The stranger nodded, and approached the bar. "Would it be foolish of me to ask if you have any wine of elven origins?"
Adem nodded seriously. "That it would," he said, before breaking into a large smile, "because I always make it a point to have cases brought back from Onegas anytime someone in town makes a trip that way. I've grape, apple, darkberry, and maple wine. What could I interest you in?"
"I'll take a glass of grape, sir," the stranger replied, laying a platinum coin on the bar.
Adem uncorked the bottle and poured a generous glass before spying the coin. "I'm afraid there's simply no way I can make change for that at the moment, traveler," he said. "You're our first company today, and only yesterday I sent a courier to Hearthridge to deposit most of our silver in the bank."
"No fret, friend. It's been many moons since I've had elven wine." He took a sip appreciatively. "Delicious. So." He turned to Joseff. "Been studying the Seven?"
"Um, not...particularly," Joseff replied. "They've just come up in some of the texts I've read."
"They're actually quite fascinating. And I'd quite have to agree with your assessment. I've found nothing credible that states the Seven were, in fact, anything other than very competent and heroic adventurers before their ascension into godhood. Quite the contrary to popular belief, they seemed to have been quite popular--even loved--before the Fall."

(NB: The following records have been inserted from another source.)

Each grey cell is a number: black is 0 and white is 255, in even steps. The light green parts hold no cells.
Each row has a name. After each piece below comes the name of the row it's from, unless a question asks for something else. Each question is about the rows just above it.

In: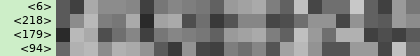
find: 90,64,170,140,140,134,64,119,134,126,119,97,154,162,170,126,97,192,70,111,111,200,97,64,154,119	<6>
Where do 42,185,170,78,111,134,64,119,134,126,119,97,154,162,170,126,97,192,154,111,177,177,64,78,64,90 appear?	<179>
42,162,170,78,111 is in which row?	<218>
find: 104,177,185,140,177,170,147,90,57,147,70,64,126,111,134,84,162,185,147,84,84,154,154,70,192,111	<94>

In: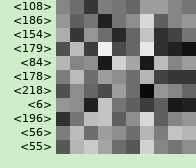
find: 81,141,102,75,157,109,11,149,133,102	<218>
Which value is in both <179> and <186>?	33
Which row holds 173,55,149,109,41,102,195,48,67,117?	<154>
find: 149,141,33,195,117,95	<6>

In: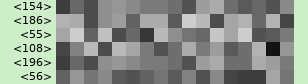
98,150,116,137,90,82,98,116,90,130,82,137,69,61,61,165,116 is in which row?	<56>
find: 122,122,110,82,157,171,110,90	<154>

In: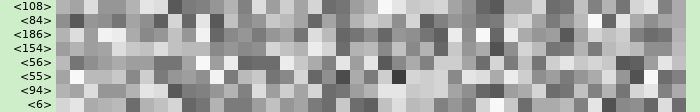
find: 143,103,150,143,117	<186>
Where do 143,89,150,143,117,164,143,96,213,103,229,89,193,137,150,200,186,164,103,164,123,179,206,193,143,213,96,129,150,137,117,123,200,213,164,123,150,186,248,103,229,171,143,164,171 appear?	<84>
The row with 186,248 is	<84>
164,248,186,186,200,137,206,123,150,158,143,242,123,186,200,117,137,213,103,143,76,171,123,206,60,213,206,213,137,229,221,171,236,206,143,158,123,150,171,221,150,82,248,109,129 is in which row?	<55>
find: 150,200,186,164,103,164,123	<84>
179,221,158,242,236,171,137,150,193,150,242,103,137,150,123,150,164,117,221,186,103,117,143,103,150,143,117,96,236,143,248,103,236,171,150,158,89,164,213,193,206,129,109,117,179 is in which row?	<186>
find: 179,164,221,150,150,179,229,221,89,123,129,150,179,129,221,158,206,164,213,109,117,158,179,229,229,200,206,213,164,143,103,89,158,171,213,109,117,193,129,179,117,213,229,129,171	<94>

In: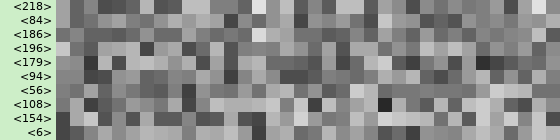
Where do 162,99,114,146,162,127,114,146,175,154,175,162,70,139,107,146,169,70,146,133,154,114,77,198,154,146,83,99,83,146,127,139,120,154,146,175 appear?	<84>
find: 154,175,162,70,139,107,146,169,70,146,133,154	<84>
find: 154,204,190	<56>
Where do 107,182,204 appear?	<179>

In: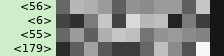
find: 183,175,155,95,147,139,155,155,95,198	<56>
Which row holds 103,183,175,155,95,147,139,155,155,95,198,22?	<56>
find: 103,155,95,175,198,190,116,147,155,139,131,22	<55>
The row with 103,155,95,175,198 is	<55>
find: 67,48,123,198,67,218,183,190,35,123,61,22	<6>

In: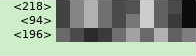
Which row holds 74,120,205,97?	<94>
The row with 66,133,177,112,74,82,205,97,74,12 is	<218>
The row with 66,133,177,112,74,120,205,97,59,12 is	<94>
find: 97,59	<94>

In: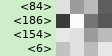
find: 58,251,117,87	<186>
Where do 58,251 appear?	<186>
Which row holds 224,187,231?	<6>
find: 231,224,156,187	<154>
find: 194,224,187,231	<6>

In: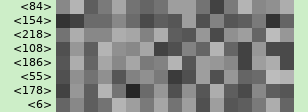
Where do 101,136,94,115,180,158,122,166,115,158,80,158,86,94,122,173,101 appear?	<6>
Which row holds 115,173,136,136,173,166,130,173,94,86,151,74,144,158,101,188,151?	<218>
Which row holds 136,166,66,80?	<108>
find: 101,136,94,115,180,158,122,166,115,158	<6>
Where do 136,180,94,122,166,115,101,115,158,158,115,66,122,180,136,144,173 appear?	<84>
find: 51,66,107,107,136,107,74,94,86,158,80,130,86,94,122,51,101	<154>

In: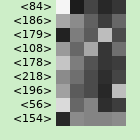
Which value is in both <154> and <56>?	132
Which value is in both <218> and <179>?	75
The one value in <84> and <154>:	40
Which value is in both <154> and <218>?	139

The Fall. When the Seven, the once mortal adventurers who each ascended into godhood at the same time, brought their full divine powers to bear in an attempt to shatter the world. Each was destroyed, but one survived slightly longer than the others, falling to the ground a charred husk. He was unrecognizable, and all that could be determined was that he was one of the six males of the group. He uttered one sentence, "I...didn't know...." before his death.
Understandably, people were enraged. Mobs descended on temples of any of the Seven, on libraries that held knowledge about them. Books, tapestries, scrolls were lit on fire, temples were destroyed, and now, because of all that, the truth behind the lives of the Seven was nearly impossible to track.
"I don't know about all of that, now," Adem said. "I've heard my fair share about the Seven, but not much saying they were loved. They had temples, sure, but so does Nerull, and I don't know many people that love the god of Death."
"Oh, I'm not speaking about their temples. I've read numerous texts of adventurers that must have been the Seven saving various towns, freeing slaves, and many other heroic acts. Some even point to them having embarked on a quest so important it was directly handed to them from the gods, and the completion of it was how they ascended in the first place."
Adem shrugged, clearly not agreeing with the stranger, but not being one to argue with paying customers. Joseff, however, was intrigued. "What kind of quest?"
The stranger chuckled. "I daresay it would require quite a bit of research and travel to track down the answer to that question, friend."
Joseff nodded, and extended his hand. "I'm Joseff, by the by. Well met."
"Well met, indeed," the stranger said, grasping his hand. "You may call me Sheaf."